Vancouver: Late last month, Vancouver’s City Council unanimously passed a proposal to create space dedicated to Vancouver’s domestic production community – thanks in large part to the efforts of the Vancouver International Film Festival Society and the city’s cultural planning department.
The 13,700-square-foot Vancouver International Film Centre on Seymour Street (across the alley from the new Scotiabank Dance Centre) will feature a 170-seat multimedia screening room that will be able to accommodate a variety of formats.
‘The whole spirit of the facility is forward-looking,’ says Vancouver International Film Festival director Alan Franey. ‘We want to become known as a space for independent Canadian production and art cinema.’
While the centre will be home base for VIFF and the Trade Forum, it will also serve as a festival venue and there will be room for local production companies to have offices. On-site production space might include a stage or edit suites.
The facility will be located in a new twin-tower residential complex constructed by developer Amacon Group, which gets a density bonus (it can build a bigger building) by accommodating the film center.
Construction could start next spring, with occupancy two years after that.
A woman with influence
Vancouver-based Prophecy Entertainment is engineering what it hopes will be its biggest (or at least most important) production to date.

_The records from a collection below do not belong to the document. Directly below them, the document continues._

Below are the code and all the weights of a small trained network. Each question names an input and a target symbol and asks about switching units off, where a switched-off unit gives its printed mean instead of its output.

import numpy as np


def w(rows, s, z=0):
    codes = np.array(rows[::2]) - 128.0
    scale = np.full(codes.shape[1], s)
    scale[-1] = z or s
    return codes * scale


def f(y):
    return y / 2 * (1 + np.tanh(0.7978845608 * (y + 0.044715 * y**3)))


def softmax(a):
    e = np.exp(a - a.max(-1, keepdims=True))
    return e / e.sum(-1, keepdims=True)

If the planets align, production on The Incredible Mrs. Ritchie could begin in November in Victoria, says Prophecy spokesperson Loveena Chera. The budget will be in the magnitude of $3 million to $6 million.

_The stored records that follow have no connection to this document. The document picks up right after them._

Table B holds the same points as the rows below and some others, measured another way and shuffled. Each row below is followed by which row of B it is.
B, 72 x 21:
[[ -34  -25 -268 -109 -559  139  -51 -123  382   79  112  128 -335   34
  -143  -74  135   85  -76  -17 -175]
 [ -31  250   79 -284 -226  -59 -167 -231  355   57  133 -113  -79  161
   -59  152   94   47  141  -49 -235]
 [  12  184   34 -262 -307  -14 -148 -362  367   98  126 -164 -167   25
  -126   25  127  113   34  -66 -150]
 [-117  -64 -241  312  -45  227  245   52    4   88  329  128  -98  405
   149  351 -231  101 -102  -25 -223]
 [ -17  -59  -23  184   90   67  114  -49  -32   31  124  -29   73  180
    27  185 -167  -50   45  -91  -63]
 [  27  110   81 -212 -175  -33 -142 -179  206    0   33  -96  -53   15
  -102   24   50   -6   57  -89 -124]
 [-187 -234 -173  295    8 -101   -7   89   65  -36 -228  118   70  -35
   -15  -47 -249 -280  -19 -163    9]
 [ 100  -21  -92 -178 -314   38 -121 -147  265    7  -13   11 -135  -94
  -135 -134    0   83   51  -67  -30]
 [   6  142    1 -180 -269  -17 -155 -211  339   91   91  -97 -134  140
   -86   -2   73   57  104  -90 -131]
 [   0  -64  122   89  352 -122   26  -21 -105  -79 -152    3  336   28
    10  245 -203 -340  235 -121  -23]
 [ -26   61  111  -98  178 -167  -59 -110  126  -40 -132   11  274   39
   -42  264  -57 -336  347  -67 -108]
 [ 145   49 -254 -239 -352   81 -127 -187  458  129   39  140 -201  133
   -53  -10    5  143  221  -29  -94]
 [-132  124  244   54  372 -220  -11 -213   27   14  -53 -180  337  141
    22  375 -117 -340  249 -125 -119]
 [-156   60  110  175  234  -30   13  129 -143  -24   66  -11  107  403
   109  335 -126 -264  -31 -168 -251]
 [-161 -131 -161  258 -145  154  222  -25  -17   -4  210   62  -70   60
   -12  207 -119  -13 -194  -10 -167]
 [ -99   -2  -23  314  101   57   42   14  -23  126  168  -96  -49  464
   108  132 -184  -30  -80 -205 -102]
 [-152 -102  115  227  157 -163   26 -168    1  -25  -97 -203  211 -128
   -70   21 -195 -214   29 -158   65]
 [-200 -209  -19  234  -46  -66  138  -84   19  -67  -87    0  156 -224
  -169   76  -36 -362   10  -43  -25]
 [ -20 -216  -56  -13  -36  -23  131 -380   63  -54 -187   36  118 -524
  -245   81   41 -306  -17    4   27]
 [-127   63  -35    7  -49   25  -16   52   23  -89  123   33  -34  131
   112  236 -245   98 -141  -72 -245]
 [-144 -149    2  257  -62   -9  187 -123   31  -27  119 -114  141 -127
  -109   88 -132 -102   26  -19   10]
 [ 108  -13  103 -169  205  -74  -56 -265   -6  -45 -201   -4  167 -170
   -94  168  -22 -271  101 -110  -42]
 [ -44   72   58  121   65   59   -4   57  -45   22  198  -84  -12  382
   100  181 -170   39  -40 -152 -166]
 [ -42   55   50  112  117    9   10 -145   14   78  112 -127   14  246
    49  175 -138  -22  -23 -157  -98]
 [-216 -115 -285  402  -56  122   93   11   59  172   86  117 -229  415
   107  145 -148 -100 -257 -185 -181]
 [ -31   92  333  -73  383 -255  -49 -303  -11  -51 -157 -236  399 -117
   -82  259  -68 -371  272 -122  -18]
 [-204    5  223  107  160 -240  -26 -124   26  -91  -96 -212  291 -127
   -74  120 -150 -274  107 -121  -31]
 [ -86   -9   90  190  136  -26   14  190 -105  -71   84  -42  151  281
    74  164 -223 -121   69 -141 -113]
 [  61  -17   57 -143   69 -118 -133 -289  150   33 -249  -25   78 -127
  -153   28   72 -329  134 -147  -14]
 [  19  232   50 -413 -258   -8 -181 -303  308   18   40  -17 -154    9
  -111  174  201  -17    9  -35 -288]
 [  29  -23 -269  -77 -432  184   21  -36  284   34  199  152 -231  104
   -35   47  -44  213   -2   20 -168]
 [ -94  199  264  118  241   -5   20   79 -165  -35  305 -230  144  469
   161  353 -220   46   -4 -148 -229]
 [ -61   36    4  188   24   57   15  -59   18  105  172 -119  -67  355
    60  118 -127   22  -71 -170 -112]
 [  11 -157 -196 -105 -130 -120 -100 -253  311  -17 -323  135   37 -359
  -132  -76 -120 -172  140  -67   55]
 [-209 -236   27  251  119 -153    3   64 -136 -170 -278   17  179 -265
   -77  -26 -226 -371 -142 -171   10]
 [ 213  105 -259 -419 -669  352   11 -395  379   68  388   43 -479 -138
  -109   18   89  609 -225  103 -206]
 [-188  114  504   25  285 -276   10    5 -161 -240   53 -330  517 -107
   -82  287 -136 -304  240  -54  -99]
 [-118   70  434   60  476 -323  -35 -161 -116 -101 -163 -289  513  -56
   -78  259 -102 -499  300 -160   -6]
 [-259 -216    6  264  216 -236  -14  -44  -16  -63 -396   56  234 -183
  -105   65 -100 -632   18 -185  -11]
 [-161  -33 -169 -118 -330  -86 -123  -80  331  -63 -152  148  -99 -177
  -103    1  -35 -113  -20  -43 -168]
 [ -95 -111 -186  392   -8  137  179  108   19  100  244   40  -16  415
   115  162 -268   44   32  -94  -73]
 [  -8  147   53 -152 -286    1 -142 -240  275   81  148 -191 -175  102
   -99  -47   73  128  -24 -111 -120]
 [  25  110   13 -193 -220   26 -119  -71  192  -16   94  -25  -98   94
   -48   53   -4   82   27  -66 -172]
 [  42  -58   64 -133   53  -95  -81 -144   55  -81 -223   35  135 -197
  -137   59   -4 -302  116 -100  -40]
 [ -86 -255  -87   99   78 -198  -69 -127  101  -77 -445   95  184 -381
  -143  -98 -155 -428   85 -151  110]
 [-109   44  167  195  343 -154   42 -175   -8   45   20 -215  281  162
    68  256 -259 -165  172 -154  -19]
 [  21  101  349  -13  398 -231  -51 -278  -19   -4  -78 -312  382    6
   -46  190 -126 -254  303 -161   47]
 [   3 -145  196  -93  311 -189  -50 -180 -163 -181 -436   35  324 -433
  -197  127   23 -618   59 -135   -5]
 [ -83 -152 -174    8  -37 -135  -68 -116  229  -37 -308  169   86 -213
   -74   22 -154 -271  128  -90   -9]
 [   4  135  -29  -79 -216   48 -112  -72  241   87  179  -72 -150  309
     0   41  -27  131   53 -110 -157]
 [ -20   84  112    0  106 -121  -69  -11  128   -6   26  -90  210  216
    19  160 -153 -120  319 -106  -67]
 [ -53  -45  -10  -60  -74  -98  -70 -380  206   49 -172  -78  -16 -238
  -161   -7   37 -200  -28 -116  -19]
 [  54   82 -113 -198 -390  120 -134 -195  290   91  115   -5 -311  103
   -92  -56  101  153 -110  -92 -169]
 [ -51  132 -145 -243 -476  -18 -141 -360  538  118   85  -51 -243  -46
  -121  -30   73  178   48  -22 -144]
 [  15   -3  -26   25  231 -100   18 -326  154   81 -101  -44  181  -11
    28  227 -223 -109  212  -99    9]
 [-116 -119  -84  -79 -146 -130 -101 -136  172 -117 -284  100   20 -363
  -141  -36  -71 -233  -53  -80  -61]
 [ -56 -165  -54  149  -58   -7   89 -111   63  -18  -24  -10   99 -133
  -122   28  -83 -172   64  -58   21]
 [ 103   27 -116   59 -119  221  121  -76   72   66  367  -45 -102  266
    91  162 -235  368   -2  -29  -92]
 [ 167   72  249 -121  186  -93  -32 -184   20  -73   71 -251  311  -79
   -30   93 -245   91  324  -69   89]
 [  -9   31 -225  -13 -433  168  101 -181  367  109  354    3 -188  136
   -33  101  -70  323   74   62 -135]
 [ 109   74  -89 -217 -343   98 -115  -95  275   14  152   -1 -174   75
   -54  -37  -39  240   57  -41 -112]
 [ -21   52  275  -61  328 -224  -49 -342   14  -17 -184 -208  323 -148
  -115  200  -23 -385  215 -134    2]
 [ -68 -166  -94  136  258 -204    4 -166  134   -3 -339   97  294 -161
   -18  137 -262 -375  280 -113   72]
 [-127 -167  -19  205   12  -65   22 -235   25   25 -145 -104   10 -192
  -126  -60  -80 -221 -167 -172   40]
 [  59    9 -463 -217 -682  193 -127 -162  549  113  137  200 -489   39
   -17 -143  -82  469 -116   -2 -154]
 [-110   50   41   29 -150  -17  -10   48  124  -43  145  -48   38  158
   -35  120  -64  -51   94  -48 -166]
 [-131  -46 -432  -12 -736  141   -4 -131  584  147  183  176 -397   89
  -127  -83   88  173    1   45 -180]
 [   5   93   68 -158 -224    4 -115 -288  193   48   73 -173 -149  -39
  -131  -43   84   50 -105 -115 -103]
 [ -44    4 -165   26 -313  161   77  -63  185   43  260   40 -176  151
   -15  116  -63  175  -65   -1 -179]
 [-154   61 -193  105 -146   38  -21  158  194    1  178  120  -84  369
   184  208 -318  178    9  -66 -240]
 [-174  -62  163  469  272  -44   75  114 -223   17  132 -254  152  350
    92   76 -295 -121  -90 -251   -7]
 [  52  143   58 -281 -209  -67 -177 -355  333   55    3 -153  -78  -74
  -132  -18   66   55   99  -82  -80]]
Rows of B count from 0, top down.

[ 183   59 -428 -257  348  276 -139 -104 -290 -137  -36 -123   55  105
 -319  411 -206   41  274 -292  425 -301  238 -465  597  492  393  108
  -52  198 -100] : 57
[-265  146  420 -465 -376   99 -262   88  338 -473 -197 -135   94  342
 -200 -221 -500   19  668 -706  329  371  129   60  358  425 -215 -367
  329  280 -463] : 39
[-117 -126   -2  231  194   69   19  -12  184    8   53  -86  -63    2
  -91 -253  249 -142 -153   67   11  148   50   -2 -189 -128 -227 -246
 -175  -24  136] : 42
[ 116 -202   -6  -27   -3 -165   62  239   37  168  248 -108   95 -362
  206 -159 -104  175   96  -52 -110   -9 -174   28 -139  -33  -11  -92
  106 -378  -36] : 20
[ 204   55   43 -256  218  172  -29   74 -171  101 -102  -72  182  109
 -114  119 -269  -53  212   55  236 -224 -196   -4  -35   67  368  513
  -75  128  159] : 27
[  -9   66  138  167   18 -145  135  201  178  133  169    9  -51 -291
   62 -183  -60  153   29  115  -50   -7   -4   64 -229 -106 -235 -135
   -2 -443   36] : 26
[ -44 -258   80  319   75 -197   96  193  365   72   95  265 -115 -478
  346 -582   43  -91 -248  237 -449  216 -159  372 -559 -286 -118 -168
  -10  -43  117] : 71
[ -99  124  496 -507 -372   66 -211  112  272 -169   -5 -168   93  200
  -36  -85 -384  107  582 -505  139  176   17  102  187  248 -156  -55
  259   88 -445] : 38
[ -33 -265   -9  296  124 -162  129   48  202   67  122  164 -102 -414
  293 -498   31  -76 -290  338 -452  178 -144  263 -545 -307 -146   37
 -159  -61  258] : 41
[-270 -106  231  623   16 -226   -9  174  419  -19 -128   24   29 -233
  133 -747  345 -280 -471  216 -599  559 -143  295 -781 -468 -422 -528
  109 -354  305] : 6
[ -94   70   95 -200 -142  -20  -52   63  185 -238   57    3  -55  -79
  -39 -117 -385  165  385 -324  138  103  171  -36  246  294 -160 -208
  117    0 -279] : 16
[  32  167   87 -255  -80  137 -220 -116   10  -16  144 -259   16   88
 -124  264    7  116  216 -300  -64  -41  258 -302  302  216 -114   15
   61 -145 -318] : 24
[ -45  129   82  181  116    5 -152   87   79  -91 -268  -18  149    5
  -89 -211    9 -207 -113    0 -238  201  -50   19 -269  -66   57  -87
  159 -108  161] : 48
[ 100  171  -24 -316   12  112 -111  -14  -25 -108   60  -21  -23  -28
 -108  236 -349  176  378 -270  173 -179  208 -205  389  366  116  125
   58   39 -277] : 45
[  34  116 -142  410  319  -47  -83   88  -32  -42 -320  108  142 -175
  -57 -224   55 -264 -353  235 -393  129  -68   -8 -407 -146  203    2
   98 -169  388] : 33
[ -24  288  187 -485 -143  244 -377   37  104 -300 -197 -158  129  336
 -302  234 -320   15  574 -689  307   41  249 -228  573  534  134 -174
  346  226 -517] : 62
[ -76 -145 -146  411  372   48   68 -102  -29   22  -92  -76   34  -22
  -94 -320  259 -276 -418  381 -185  164  -90   -1 -463 -304  -91   56
 -295  -45  535] : 47
[ 119    0   53 -342   -7   72   20  100  116   10  215   69 -110 -155
   40   96 -364  230  431 -208  275 -227   97   -8  287  286   72  108
  -18  103 -318] : 67
[  29 -172   74 -268  -53   77 -204   36   60  -58   36 -198  139   43
   34  -88  -71  -47  198 -321  -69  135  -73  -31   77  125   76  -41
  139  121 -189] : 40
[ -59   53  162  241   65 -112  -53  234  209  -66 -240  117  120 -159
   50 -417  -95 -172  -93   68 -259  247 -166  220 -437 -146   26 -148
  201 -128  182] : 69
[ 148  275 -204  516  476  -56  112   82 -246  193 -199   27  137 -214
 -161   13   80 -113 -408  540 -219 -160  -72 -153 -463 -251  175  279
 -111 -541  623] : 55
[  27 -133   -6  470  130 -253  123  189  249  225  188  173 -105 -582
  311 -402  207    3 -384  342 -567  100  -81  189 -573 -348 -180 -176
  -12 -437  169] : 51
[ 152 -165 -172  132  176 -106   43  182  -21  199  211  -86   64 -372
  122  -61   81   99  -75   24 -141  -80  -83  -97 -119  -44   69 -131
   52 -389   37] : 18
[  -2  -43  179 -287 -133   27 -103   -4  131  -91   78  -30   10  -52
   97 -119 -283   57  261 -182 -105   84    2   72   30  117  -39  136
   43  130 -196] : 12
[  94  136    7 -487    0  273 -192 -158  -71  -84  115 -193  -16  203
 -199  377 -229  137  433 -356  276 -206  258 -305  525  405   84  234
  -54  192 -347] : 15
[ -50 -102   28  -30  111   98  -14  -32  121  -53   44  -44  -40   14
  -47 -159  -32  -60   54  -22   60   66   29   21  -44   15  -80    3
 -140  142   23] : 5
[ -65 -144 -220  425  338   80  -58  -86  -28   94   33 -296   71   12
 -174 -126  562 -225 -426  116 -175  163   54 -258 -229 -210 -177 -319
 -155 -287  306] : 30
[-114  -87 -109  211  209   60  106 -111   91  -24  157  -82 -143  -52
 -117 -163  130  -14 -114  132   85   54  158 -104  -65  -57 -300 -138
 -309  -74  163] : 31
[ 166  129   66 -577   75  410 -362  -30  -41  -34  -55 -240  128  401
 -298  467  -70  -37  483 -553  407 -230  160 -290  592  457  359  124
  136  366 -462] : 11
[ 136  -92  141 -121   63   31  -18  104  108  187  136   18    6 -164
  156  -75  -43   10   63   57 -129  -92 -129  129 -181  -76  102  231
  -30   12  -53] : 8
[ 123  -76  175 -541 -152   96 -131  237  148   25  205 -143   69   -9
   13  128 -299  218  613 -555  382 -131   -6  -35  420  378  126 -129
  234   70 -539] : 68
[  -1  210  340 -274 -154  -16   -3  362  273  -68  -15   51   40  -29
  -86  -67 -467  199  577 -346  441  -50   -3  128  176  272  -17 -199
  264 -115 -324] : 34
[  66 -156   26  101  190   42  -38   -5   89  117    8   43   10 -143
  132 -220  119 -178 -211  213 -331   47 -135  138 -371 -207   87  218
 -114   97  176] : 28
[-116 -102  -96  364  311  116  -11 -101   73   34  -11 -174  -16   71
 -172 -201  426 -237 -345  174  -85  162   60 -109 -264 -215 -210 -197
 -238  -84  303] : 43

Gena Rowlands (A Woman Under the Influence) and Trevor Morgan (Hardball) star in the coming-of-age story about a troubled boy who spends his summer working as a handyman for an elderly woman who has had an unfortunate life. Prophecy is also negotiating with actor James Caan to play the school principal.

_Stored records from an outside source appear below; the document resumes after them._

Here is a tiny trained network, its code and every weight. The questions are about switching its units off for an input and a class, where a switched-off unit gives its printed mean instead of its output.

import numpy as np


def w(rows, s, z=0):
    codes = np.array(rows[::2]) - 128.0
    scale = np.full(codes.shape[1], s)
    scale[-1] = z or s
    return codes * scale


def f(y):
    return y / 2 * (1 + np.tanh(0.7978845608 * (y + 0.044715 * y**3)))


def log_softmax(a):
    a = a - a.max(-1, keepdims=True)
    return a - np.log(np.exp(a).sum(-1, keepdims=True))


def net(x, mask):
    res = np.array(x, float).reshape(1, 5) / 4 @ E
    y = f(res @ A[0][:, :-1].T + A[0][:, -1])
    res = res + np.where(mask, y, B[0][:, -1]) @ B[0][:, :-1]
    return log_softmax(res[-1] @ U[:, :-1].T + U[:, -1])


A, B = {}, {}
E = w([
[88,154,67,198,98,226,168,166],'x0',
[68,69,54,74,72,82,218,116],'x1',
[200,106,101,132,80,88,109,255],'x2',
[106,217,165,149,148,49,219,157],'x3',
[122,177,9,150,127,72,35,96],'x4',
],0.0074)
A[0] = w([
[209,138,82,146,74,77,103,199,122],'n0',
[166,69,247,16,173,84,142,115,60],'n1',
[82,230,93,154,154,33,128,145,87],'n2',
[165,120,105,135,90,99,101,206,169],'n3',
[91,157,153,110,166,173,152,53,125],'n4',
[78,78,98,95,67,103,200,132,92],'n5',
[148,66,53,129,98,143,45,82,96],'n6',
[105,160,241,151,143,101,239,186,58],'n7',
[177,110,118,140,103,106,124,206,72],'n8',
[100,125,142,192,101,238,198,168,58],'n9',
[170,123,132,135,70,109,116,203,5],'n10',
[59,183,36,255,91,167,117,144,14],'n11',
[155,113,144,74,166,45,90,85,87],'n12',
[81,87,75,84,99,103,173,127,94],'n13',
[75,149,136,149,133,141,113,29,84],'n14',
[175,124,145,70,153,38,98,79,63],'n15',
[134,5,195,63,97,238,117,146,42],'n16',
[178,143,127,43,158,53,89,85,41],'n17',
[171,111,132,114,114,121,128,240,98],'n18',
[102,152,111,178,101,201,159,154,53],'n19',
[129,247,72,171,147,36,159,119,56],'n20',
[65,140,153,124,163,149,135,56,147],'n21',
[177,190,145,171,177,153,75,134,96],'n22',
[69,91,52,86,95,89,158,120,120],'n23',
[88,75,121,64,68,100,185,115,87],'n24',
[124,182,182,126,137,109,199,158,109],'n25',
[158,157,158,172,194,161,93,142,142],'n26',
[89,127,140,139,179,134,136,54,50],'n27',
[54,154,137,120,183,149,123,66,102],'n28',
[69,162,126,124,164,143,121,52,115],'n29',
[163,133,184,74,127,56,79,99,95],'n30',
[152,164,177,169,171,164,86,154,68],'n31',
[201,168,160,195,152,141,89,125,83],'n32',
[190,148,182,191,201,170,111,148,92],'n33',
[85,215,112,152,137,62,147,144,21],'n34',
[97,65,81,93,80,87,175,114,45],'n35',
],0.0072,0.0015)
B[0] = w([
[63,70,124,48,186,188,192,169,198],'n0',
[71,90,119,219,43,86,153,145,253],'n1',
[174,89,97,166,157,216,74,91,192],'n2',
[102,87,131,100,181,209,179,175,182],'n3',
[94,71,131,44,183,153,195,174,194],'n4',
[123,207,198,100,88,165,100,102,190],'n5',
[181,96,68,179,167,240,46,50,208],'n6',
[213,83,34,192,196,223,6,46,247],'n7',
[47,96,135,47,218,183,188,198,170],'n8',
[63,76,138,236,29,33,141,139,210],'n9',
[35,102,123,56,200,180,164,172,165],'n10',
[4,80,122,253,27,26,157,175,214],'n11',
[69,78,146,189,47,105,148,149,195],'n12',
[154,223,207,81,55,157,102,102,178],'n13',
[81,85,112,86,180,166,153,186,187],'n14',
[64,86,122,203,55,92,142,146,196],'n15',
[225,104,43,194,167,195,30,39,232],'n16',
[30,56,136,205,9,86,123,153,191],'n17',
[66,87,140,42,185,187,176,166,189],'n18',
[42,73,141,204,48,58,150,147,174],'n19',
[168,102,96,157,169,221,68,97,197],'n20',
[94,96,140,80,171,177,183,186,193],'n21',
[136,211,203,74,82,143,145,97,193],'n22',
[146,227,201,91,76,172,122,87,193],'n23',
[127,186,194,122,83,140,114,109,190],'n24',
[162,83,99,172,168,217,72,72,192],'n25',
[138,162,182,115,86,141,144,127,190],'n26',
[60,87,130,81,180,147,157,211,172],'n27',
[87,92,148,69,172,159,172,165,187],'n28',
[86,82,121,43,203,167,196,203,186],'n29',
[85,111,159,159,70,123,132,133,194],'n30',
[107,208,201,104,66,142,134,124,188],'n31',
[100,205,209,101,90,147,139,121,188],'n32',
[133,214,189,79,52,148,139,106,210],'n33',
[148,101,101,155,180,204,44,76,168],'n34',
[131,216,199,89,85,160,102,101,182],'n35',
],0.0056,0.0064)
U = w([
[96,93,132,41,178,142,207,189,101],'0',
[89,97,134,203,68,76,160,148,107],'1',
[138,248,173,77,94,136,137,106,94],'2',
[148,109,105,156,141,143,104,99,255],'3',
[165,99,98,155,169,175,69,79,68],'4',
[185,143,107,122,141,69,171,127,195],'5',
[167,156,112,103,170,29,147,137,74],'6',
[175,164,99,95,169,29,164,133,67],'7',
],0.011,0.0085)

Each question gives the input, the list of numbers given to net, and the class t.
The units are the neurons (one row each of A and B). Each row of codes is followed by its name. A weight is (code - 128) times the scale printed after its matrix; where a second scale follows, it is the last column's (A, B and U).
mask holds one flag per neuron, in row order. A switched-off neuron (its flag False) gives its mean, the last column of its row in B, instead of its output. The means were averaged over made-up inputs and are rounded, as every weight is.
A unit's drop is (log p(t) with every unit on - log p(t) with that unit switched off) / (log p(t) with every unit on - log p(t) with every unit switched off).
The circuit of an input: a set's keep is (log p(t) with only the set's units on - log p(t) with every unit switched off) / (log p(t) with every unit on - log p(t) with every unit switched off). Starting from the 12 units with the biggest drops (on a tie, the unit counted first), units are removed one at a time, each time the one whose removal leaves the highest keep (on an exact tie, the one counted first), for as long as the keep stays at least 0.8.
circuit, biggest first: the units of the circuit, biggest drop first
most important unit: the unit with the biggest drop
k most important neurons: the k neurons with the biggest drops, biggest first
drop of u: that unit's drop, to one decimal
input [6,0,-2,7,-2], class 4: circuit, biggest first	[n7]
input [4,0,3,6,5], class 4: circuit, biggest first	[n20; n2]
input [5,7,0,3,4], class 2: circuit, biggest first	[n23; n13]
input [-5,4,-3,-4,3], class 1: circuit, biggest first	[n17; n7]
input [8,8,-7,-8,-8], class 1: 3 most important neurons	[n9; n19; n7]
input [-8,2,-7,-6,6], class 1: circuit, biggest first	[n17; n12]
input [-6,5,-3,-7,-8], class 3: circuit, biggest first	[n16; n1; n7]
input [-3,7,-8,-2,7], class 0: circuit, biggest first	[n29; n14]
input [8,8,-7,-8,-3], class 1: 4 most important neurons	[n9; n11; n19; n7]
input [-4,0,-6,7,-1], class 4: 2 most important neurons	[n7; n25]
input [2,6,-2,7,-6], class 4: 2 most important neurons	[n7; n25]
input [-1,-7,-6,-3,2], class 2: circuit, biggest first	[n22; n33]
input [5,-7,4,8,7], class 4: 2 most important neurons	[n20; n2]
input [-5,3,3,1,-3], class 1: circuit, biggest first	[n1]
input [6,2,3,0,-8], class 3: 2 most important neurons	[n7; n16]
input [1,-3,-6,6,1], class 0: 3 most important neurons	[n29; n16; n4]
input [8,2,-4,-7,-1], class 1: 2 most important neurons	[n11; n9]
input [7,2,-8,-5,-6], class 0: 3 most important neurons	[n4; n21; n29]
input [5,-4,2,6,5], class 4: 4 most important neurons	[n20; n2; n34; n1]
input [-6,-4,-6,6,-4], class 0: circuit, biggest first	[n4]
input [-7,-8,-5,-3,6], class 2: 3 most important neurons	[n22; n11; n32]
input [-4,3,0,4,-8], class 3: 2 most important neurons	[n7; n1]
input [1,-7,-2,-3,-7], class 2: 2 most important neurons	[n33; n31]
input [6,-8,7,0,8], class 2: 2 most important neurons	[n22; n32]
input [6,7,5,-8,-2], class 4: 2 most important neurons	[n16; n6]
input [8,-3,-2,3,-4], class 1: drop of n9	0.1
input [5,6,3,4,4], class 2: most important unit	n23
input [-5,6,2,-5,-1], class 2: drop of n9	0.1
input [-5,-5,4,-3,3], class 1: drop of n12	0.2
input [6,-2,-7,0,3], class 0: drop of n1	0.0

Paul Johansson (Conversations In Limbo) will direct and Nick Cassavetes (The Sky is Green) will be an executive producer.
This year’s man
Vancouver-made mini-DV feature The Sons of Cohen has completed post-production, according to producers Meghan Ciana (Old Man in the Crosswalk) and Patrick Thomas (44 Productions). The feature was shot Dogme-style.
Todd Witham and Kennedy Goodkey star as two daydreamers who believe they are the sons of Leonard Cohen and go on a road trip from Vancouver to Montreal to meet the poet. Along the way, they encounter a bag of pot, a drug dealer, a tireless cop and beautiful women. The soundtrack features nine Cohen songs covered by nine Vancouver indie bands.
Ciana also directed.
Let’s be Frank
Local post house Lost Boys Studios has completed the in-house animated short Frank Was a Monster Who Wanted to Dance. The three-minute-plus production, made over two years between ‘paying gigs,’ is adapted from the story by children’s author and illustrator Keith Graves of Texas. Frank is a monster whose lack of co-ordination and tendency to literally fall apart does not deter him from dancing at a local theater.
Boy-meets-boy
Filmmaker Quentin Lee may drift between Vancouver and L.A., but the Canadian’s first feature Drift will stick around the Cinemark Tinseltown Theatres for a big-screen engagement Oct. 19.
The gay film – about a screenwriter who questions his relationship – debuted at the San Francisco International Lesbian and Gay Film Festival in June. It cost $110,000 to produce on digital video and blow up to 35mm, and that includes the $60,000 that Lee got from the Canada Council for the Arts. Along with the Tinseltown gig, Drift has sold to PrideVision and will get a promotional push in November through Rogers Video First Rights Canada program.
Blow the lid
CHUM’s The New VI (CIVI) launched Oct. 4 in Victoria with its first independent production. The Building of Pandora’s Box, a half-hour by Victoria producer Howard Markson, tells the story of how CIVI got started in the heritage building it occupies at Broad Street and Pandora Avenue.
The New VI has committed $7 million over four years to Vancouver Island’s independent production community.